Sure, but the name change would make people feel more empowered to? (And I’m undecided on whether more forums would be good or bad.)
I definitely think there’s a “generational” thing here. For those of us who’ve been around long enough to see how everything came from nothing but people doing things they thought needed to be done, it’s perfectly obvious. But I can very much see how if you join the community today it looks like there are these serious, important organizations who are In Charge. But I do think it’s still not really true.
+1.
I was slow to realise that, over the period of just a few years of growth, this bunch of uncertain, scrappy, loosely coordinated students had come to be seen as a powerful established authority and treated accordingly. I think many others have been rather slow to notice this too and that that’s been a big source of confusion and tension as of late.
Oh I didn’t read Will as proposing multiple forums (although what he says is compatible with that proposal).
I thought he was saying that the name should better reflect how representative the forum is of EA thought at large. (The ‘decentralisation’ aspect being moving from the impression of ‘This forum is the main hub of all EA thought’ to ‘This forum is the main hub of Extremely Online EA thought’.)
This is honestly the best idea I’ve heard in a long time!

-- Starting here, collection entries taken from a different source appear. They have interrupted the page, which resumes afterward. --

In the rows, 128 means zero.
Each row of numbers stands for one element and depends on some of the facts below. Use the named rows to name the rest.

There are 2 kinds of fact about the elements: brabren, vufluflim.
narak -brabren-> lisipi; narak -brabren-> tefura; zastel -brabren-> bogro; grobu -brabren-> nokla
nokla -brabren-> grusa; flubu -brabren-> nokla; vuflel -brabren-> maflol; seron -brabren-> lisipi
movin -brabren-> flotubrik; movin -brabren-> liskal; movin -brabren-> lisipi; skuplidon -brabren-> lagres
griklu -brabren-> truplen; griklu -brabren-> zastel; drute -brabren-> klares; lemu -brabren-> plafos
mastava -brabren-> bogro; mastava -brabren-> maflol; tusek -brabren-> subrus; flotubrik -brabren-> gosan
lagres -brabren-> vupi; grusa -brabren-> kolo; kisam -brabren-> lisipi; pibim -brabren-> bogro
pibim -brabren-> grusa; pibim -brabren-> skuplu; skuner -brabren-> stego; skuner -brabren-> pagror
skuner -brabren-> stodubror; fludrupor -brabren-> flubus; pagror -brabren-> maflol; pagror -brabren-> gosan
stuskaskek -brabren-> gilus; lemi -brabren-> migal; lemi -brabren-> maflol; lemi -brabren-> stoskal
lemi -brabren-> flubus; zudor -brabren-> gagrel; zudor -brabren-> lisipi; tiskas -brabren-> kolo
tiskas -brabren-> maflol; vupi -brabren-> grusa; vupi -brabren-> skuplu; banel -brabren-> gosan
zezen -brabren-> drupifis; plutin -brabren-> lemi; dutro -brabren-> pupam; dutro -brabren-> subrus
gosan -brabren-> lisipi; gosan -brabren-> subrus; skuplu -brabren-> lisipi; gilus -brabren-> maflol
gilus -brabren-> subrus; maflol -brabren-> lisipi; pluflon -brabren-> bogro; pluflon -brabren-> klibrul
stezam -brabren-> maflol; stego -brabren-> gosan; bodrudrin -brabren-> tokun; bodrudrin -brabren-> bogro
bodrudrin -brabren-> flubus; trisul -brabren-> maflol; kapiflor -brabren-> tokun; drupifis -brabren-> tusek
grefan -brabren-> tokun; grefan -brabren-> boran; steki -brabren-> bogro; steki -brabren-> drole
steki -brabren-> lisipi; grumin -brabren-> pagror; stoskal -brabren-> grusa; stoskal -brabren-> gosan
plupi -brabren-> klibrul; plupi -brabren-> lisipi; pudeste -brabren-> gosan; plistor -brabren-> klone
mene -brabren-> skuplu; mene -brabren-> zeler; kleplabrum -brabren-> grusa; flafo -brabren-> gagrel
rozes -brabren-> seron; fustik -brabren-> lupli; fustik -brabren-> neste; fustik -brabren-> trisul
trustil -brabren-> broru; trustil -brabren-> lisipi; klibrul -brabren-> flotubrik; klibrul -brabren-> zastel
tulaskom -brabren-> tokun; tulaskom -brabren-> pudeste; tulaskom -brabren-> lisipi; klemaplas -brabren-> gagrel
kolo -brabren-> drole; kolo -brabren-> maflol; kolo -brabren-> pagror; kolo -brabren-> skuplu
stofle -brabren-> drupifis; neklu -brabren-> zezen; veze -brabren-> kluza; subrus -brabren-> gagrel
nuster -brabren-> monak; nuster -brabren-> lemi; stodubror -brabren-> subrus; sosto -brabren-> pagror
broloskos -brabren-> grinul; broloskos -brabren-> gilus; neplen -brabren-> zeler; neplen -brabren-> gilus
droren -brabren-> neste; droren -brabren-> drute; droren -brabren-> zudor; gagrel -brabren-> tokun
gagrel -brabren-> lisipi; skedatrak -brabren-> tusek; bozul -brabren-> bodrudrin; bozul -brabren-> kligo
klares -brabren-> gagrel; senim -brabren-> lisipi; lupli -brabren-> zastel; lupli -brabren-> gilus
soka -brabren-> diskim; liskal -vufluflim-> mobrul; detroga -vufluflim-> brugrur; zonin -vufluflim-> broru
migal -vufluflim-> dribritur; sosaka -vufluflim-> stiplis; griklu -vufluflim-> klelomos; plogun -vufluflim-> skosevis
groler -vufluflim-> vilem; lemu -vufluflim-> grinul; mobrul -vufluflim-> sisken; flinok -vufluflim-> gosan
flokel -vufluflim-> groler; mastava -vufluflim-> kisam; gofum -vufluflim-> stibralar; truplen -vufluflim-> fludrupor
lovem -vufluflim-> plupi; veskon -vufluflim-> mapi; bizul -vufluflim-> plogun; grusa -vufluflim-> migal
kisam -vufluflim-> pudeste; garikun -vufluflim-> revubru; skuner -vufluflim-> flubu; brero -vufluflim-> mastava
fludrupor -vufluflim-> trustil; stuskaskek -vufluflim-> lovem; kikom -vufluflim-> zonin; stigo -vufluflim-> klilaston
tilus -vufluflim-> liskal; dutro -vufluflim-> skedatrak; skosevis -vufluflim-> vupi; gosan -vufluflim-> gofum
skuplu -vufluflim-> veze; gilus -vufluflim-> sosaka; stezam -vufluflim-> steki; bobol -vufluflim-> klibrul
ritem -vufluflim-> griklu; broru -vufluflim-> flokel; grumin -vufluflim-> soka; plupi -vufluflim-> bozul
plistor -vufluflim-> zabripli; beski -vufluflim-> plistor; flafo -vufluflim-> zupu; klilaston -vufluflim-> flinok
neste -vufluflim-> klegri; vilem -vufluflim-> sadrapu; rozes -vufluflim-> klutrur; trustil -vufluflim-> stuvun
sadrapu -vufluflim-> zeler; gomil -vufluflim-> truplen; neklu -vufluflim-> digipla; veze -vufluflim-> foros
broloskos -vufluflim-> garikun; neplen -vufluflim-> narak; flubus -vufluflim-> bodrudrin; truba -vufluflim-> minel
gupem -vufluflim-> flavek; skedatrak -vufluflim-> palol; fufebik -vufluflim-> monak; boran -vufluflim-> skuner
lupli -vufluflim-> gruzor

Some rows with their names:
[120 105 156 100 109 113 110 150 146 164 155  62 136 100  95 138 124 151
 189  97 116 124 111 100 143 159 143 130  92 134 172 132  84 120]: bodrudrin
[105 119 138 182  87 182 126 117  86  91 102 170 104 169 143 155 125 105
 158 114 131 104 155 138 144 158 136 129  96 108  74 145 136 109]: broru
[164  95 162  91 160  95 131 170 180 149 134 109 165 168  83 200 183 150
 110 103 143 149 106 175 178 159 154 130  88 134 181 147 127 126]: mastava
[113 104 127  89 117 109 126 135 134 159 138  76 144 113 106 137 126 142
 162 117 129 119 117 105 158 153 151 119 109 129 152 135 102 114]: pluflon
[148 151 135 130 126 114 115 128 128 135 156 103 123 114 102 130 128 124
 147 127 117 122 110 108 139 132 118 161 119 122 154 124 125 133]: drute
[119 149 116 154 106 125  82 154 143 159 135 100 120  82 125 134  91 135
 128 169 102 184 151  89 160 140 145 119 140 117 170 153  84 122]: bozul
[165 188 136 163 118  97 125 131 123 126 179  93 118 105 106 136 118 131
 140 130  93 107  85 118 134 135  95 227 110 126 142 117 133 148]: flafo
[143 182 145 190 124  98 131 125 125 174 214  87 161  95 150 146 102 130
 151 143  90 123  90 166 120 116 108 188 120 157 125 117 168 123]: zudor
[ 48 164 124 117 116  83 160  91 146 143  94 137 149 109  82 130 162  81
 130 123  84 145 152  94 128  50 172 142 105 139 185  96 136 153]: stego
[157 148 126 151 145 131 143 194 158 147 142 154 176 151  78 148 190 136
  92 161 135 118 105 158 131 194 160  97 138 101 195 115 124 146]: trisul
[106 120 140 183  84 186 123 116  86  91 101 173 101 172 136 156 127 101
 163 111 132 104 156 132 145 160 135 130  95 106  80 145 132 109]: flokel
[142  87 103  91 109  73  78 109 108 184 139 157 132 139  84 125 102 148
 165 144 112  83 130 164 112 129 135 146 143  84 172 101 111 130]: fludrupor
[125  99 100 127 120  67 101  99  99 216 170 154 173 128 135 134  82 142
 158 168 106  93 128 214 105 102 140 126 155 114 142 102 158 111]: trustil
[105 119 142 185  84 189 122 117  88  92 102 174  99 171 135 157 128 102
 164 109 131 105 154 132 144 159 135 130  95 108  80 144 131 107]: groler
[124 108 146 132 127 155 115 138 140 109 113 147 105 133 142 118 119 132
 126 110 130 142 144 133 100 122 113 115 132 138 114 134 115 131]: minel
[ 63 158 125 118 119  89 155  96 142 142 102 132 148 111  88 131 154  88
 130 126  92 142 145  98 132  64 165 139 108 136 176 101 136 148]: banel
[136 139 127 123 128 119 123 124 128 139 149 106 131 120 111 131 128 124
 140 133 126 127 114 114 142 129 127 140 127 126 147 125 130 126]: droren
[173 128 107 144 107 106 125  99 146 103 101 169 112 114 203 100 173 157
 155  89 165 151 125 108 107 140 155 106 126 127  80 105 108 145]: flinok
[128 118 127 120 132 132 144 135 117  99  97 137 113 135 147 121 118 146
 102 122 130 121 137 135 115 133 119 140 124 124  94 140 118 138]: truba
[128 155 128 188 153 117 169 182 146 197 182 135 232 132 139 163 159 138
  94 183 124 127 100 218 121 166 169  79 143 136 159 117 175 123]: maflol

Name these rows:
No name comes twice in this set of rows, the named rows included.
[132 153 121 119 140 106 147 137 124 130 124 120 149 125  97 136 148 124
 114 143 122 121 118 117 143 134 146 137 121 107 158 121 131 141] | grumin
[122 146 120 120 133 117 132 126 140 134 130 121 137 126  95 131 146 112
 121 137 121 132 122 111 139 119 137 133 129 127 163 119 131 133] | skuner
[132 113 154 127 167  81 145 111 153 182 177  95 190 142 167 200 125 128
 115 124 127 169 114 220 167  82 137 136 105 181 118 148 198  97] | kisam
[123 151  66 135 115 124 108  87 161 140 153 139 109 143 106 116 153  83
  98 155 133 123 102 107 165 126  97 168 183 167 145 114 145 118] | stodubror
[127 151  80 122 125 114 130 103 140 131 140 121 122 137 110 124 140 103
  95 153 131 116 104 112 165 132 108 166 158 149 135 124 142 125] | dutro
[156 200  99 185 102 110  96  99 163 134 200 120  92 124 100 122 139  91
 123 142  96 113  74 113 146 130  63 252 160 169 149 105 145 140] | subrus
[ 87  94 127  86 109 110 117 121 154 173 138  73 138 110 101 132 129 127
 173 109 125 130 123  96 158 136 151 109 114 152 164 130  94 109] | klibrul
[130 138 110 113 135 109 143 122 117 141 138 102 144 121 122 133 126 127
 123 145 132 120 117 122 153 130 135 133 128 124 131 132 138 120] | rozes
[115 105  84  79 116 105 134 123 141 154 130  80 137 128 102 131 139 134
 129 135 143 105 105  98 185 175 139 135 136 139 143 136 101 112] | lupli
[131 137 136 121 123 113 124 132 130 143 148  95 133 114 110 133 124 133
 151 122 117 124 114 115 139 135 129 148 113 128 146 127 119 129] | grefan
[125 113 136 129 130 146 131 133 127 106 106 144 112 133 152 120 115 140
 114 118 131 130 142 137 107 126 116 125 128 132  99 136 120 133] | tefura
[128 117 154 133 117 131 129 146 128 110 121 119 111 120 144 127 107 155
 140  98 113 122 132 133 102 138 117 151 103 131 106 137 104 139] | tokun
[130 144 130 125 135 117 132 135 134 137 133 126 142 126  94 134 150 118
 125 137 123 129 122 118 137 127 144 126 125 113 167 118 130 137] | sosto

Now the same elements, written a new way:
Some elements and their rows:
[120 102 129 169 124 177 112 132 125 194 143  88 128 141  93 109 143  90
  74 126 131 144 185 116 114  81  97 142 113 102 135 141 108  89 130]: stofle
[100 111 134 169 150 162  72 110 122 191 123  98 143 126 116 111 137  88
  83 128 148 126 135 117 159  82  97 121 128 124 116 116 113  99 104]: klemaplas
[107  93 157 157 186 163 178 133 132 186 119 110 144 163 118 178 131 106
  56 150 128 125 132 144  86  89 118 103 125 150 188 149 106  90 116]: vilem
[125 103 140 183 138 169 158 100 126 187 122  75 133 158 118 126 124 132
  71 129 126 121 146 135 103 115 108 127 143 125 153 144 111  88  88]: flavek
[133 103 154 165 132 156 164 132 122 183 113 104 134 168 121 164 133 123
  65 143 154 141 126 150  77 102 108 114 134 128 175 175 113  88  95]: truba
[131 101 146 156 131 165 124 158 118 189 135 112 130 154  98 153 151  88
  67 140 153 160 160 137  87  69  98 126 112 103 161 186 111  86 129]: neklu
[130 110 151 173 150 166  89  99 152 204 135 101 126 132 126 125 136 156
  85 136 154 163 162  97 155 128 116 125  98 131 115  83 108 100  78]: vuflel
[127 105 148 150 121 164 104 164 119 193 134 120 133 150  99 151 154  80
  71 139 173 176 159 131 101  63  96 125  98 104 161 166 108  95 132]: skedatrak
[111 101 146 175 142 155 154 125 138 177 107  89 119 180 114 159 133  99
  62 128 168 224  78 130  73  56  99 142 173 134 167 184 102 108  74]: mobrul
[120 107 148 168 157 167  94  94 147 201 138  93 126 129 118 121 144 137
  86 134 145 159 171 112 143 117 110 120  96 119 124  87 105  97  83]: sosto
[130  96 157 142  68 178  74 137 108 200 136 134 136 126 102 144 152 144
  85 157 194  95  84 147 101 108  83  70  78 140 172 144  79 117 111]: gosan
[129 103 138 184 131 168 157  97 128 186 120  77 133 159 119 123 124 135
  71 130 127 119 144 133 107 118 110 125 144 124 153 137 109  86  88]: klelomos
[113 113 165 150 168 147  71 128 129 182 116 120 143 146 128 161 144 101
  80 140 165 138 117 143 121  88 100  91 113 128 146 135 113 101  76]: rozes
[194 131 157 165 103 138 133 216 135 194 126  99 145 189 117 223 106 166
  76 137 145 142  92 105 120 133 107 110 157 153 169 194 105 102  99]: truplen
[136 100 156 167 127 160 161 128 120 183 114 107 135 165 118 164 135 129
  66 147 151 129 120 151  73  97 104 105 131 133 175 194 109  84  92]: stigo
[114 109 124 187  85 165 131 128  98 216 118  93 152 122 102 107 118 117
  81 131 184 114  78 129 163 133  98 113 184 153 171  90  97 126 124]: tokun
[114 110 132 179 159 157  91 101 114 197 118 100 144 120 115 107 131 105
  80 131 140 133 118 118 164  83 101 129 169 143 114 130 117  87 111]: kapiflor
[129 104 137 185 141 169 160 100 127 185 123  74 134 159 121 126 123 130
  72 129 124 122 143 136 105 118 108 124 143 125 152 145 109  88  90]: brugrur
[112 107 135 166 104 176 100 127 129 201 138  93 133 133 101 115 140  97
  82 130 162 144 162 114 139 106  98 127  93 108 135  88 100 111 120]: stodubror
[127 102 136 184 121 170 180  99 124 187 119  70 136 165 118 129 119 134
  71 129 137 112 135 141  96 131 108 121 148 128 172 136 104  97  89]: kluza

Which element is each row?
No name comes twice in this set of rows, the named rows included.
[106 119 140 169 130 172  84  90 121 197 135 108 143 146 109 125 145 108
  88 126 181 138 146 136 163 120 112 124 135 112 139  89 101 101 100] | pudeste
[157 108 157 153 114 158  86 161 142 205 132 123 127 152 126 153 140 124
  69 151 177 185 158 103 122 103 100 113  76 112 158 123 117 107 109] | stuskaskek
[101 114 144 163 148 160  71 103 131 189 124  92 144 138 123 125 134 113
  89 125 153 114 127 136 151 118  98 104 121 126 135  82 104 115  76] | seron
[124 138 163 146 165 137  66 168 150 184 112 105 146 140 126 217 143  98
  94 141 126 130 115 114 147  87  96  97 109 119 118 170 108  83  70] | trustil
[133 110 167 149 149 144  92 145 120 202 133 116 141 158 109 170 146 141
  85 137 178 148  97 163 122 137  99  79 145 139 197 108  95 133  83] | skuplu
[ 86 101 161 144 172 158 123 142 127 193 117 120 155 147 118 173 134  93
  69 147 164 118 106 151 118 100 110  79 114 149 192  87  96 123 103] | broru
[130  99 137 180 133 173 155  93 126 183 125  80 132 158 119 120 125 145
  72 134 119 101 135 135  94 113 104 118 135 133 149 155 105  83  96] | stibralar
[116 103 134 188 143 168 156  96 135 182 119  69 126 164 119 121 122 122
  70 123 131 160 125 128 104  96 104 139 159 127 150 146 105  96  81] | sisken
[139 113 151 164 197 149  38 105 141 187 140 104 133 138 126 118 136 145
  85 126 120 147 144 117 160 106 106 117 146 139 104 108 119  96  75] | steki
[143 106 138 178  79 178 140 137 138 204 136  87 131 158 115 124 116 149
  76 131 173 144 157  98 124 138 112 131  91 126 153  94  99 117 106] | grinul
[174 112 142 179 124 156  93 152 127 201 145  97 138 172 119 121 104 176
  76 124 151 142 117 110 148 138 110 119 160 160 151 102 106 123 101] | zastel
[110 107 128 171  63 181 109 147 118 211 136  93 140 134  97 110 133  94
  83 129 186 135 142 114 144 121  98 118 106 111 165  78  91 131 128] | subrus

“It might be helpful for there to be a summary post outlining the different investigations/projects that are aiming to “implement reforms at EA organizations,”″
Joris P mentions this in another comment: https://forum.effectivealtruism.org/posts/KTsaZ69Ctkuw6n4tu/overview-reflection-projects-on-community-reform
HTH
I think it would be nice to know what is the marginal value of my personal spending, increasing my reserves, and donating.
I found this discussion of how much to save vs donate helpful when I was reviewing my finances recently.
I like CEA’s timely addition last summer of collaborative spirit to the other three values you have here (which they called impartial altruism, prioritization, and open truthseeking).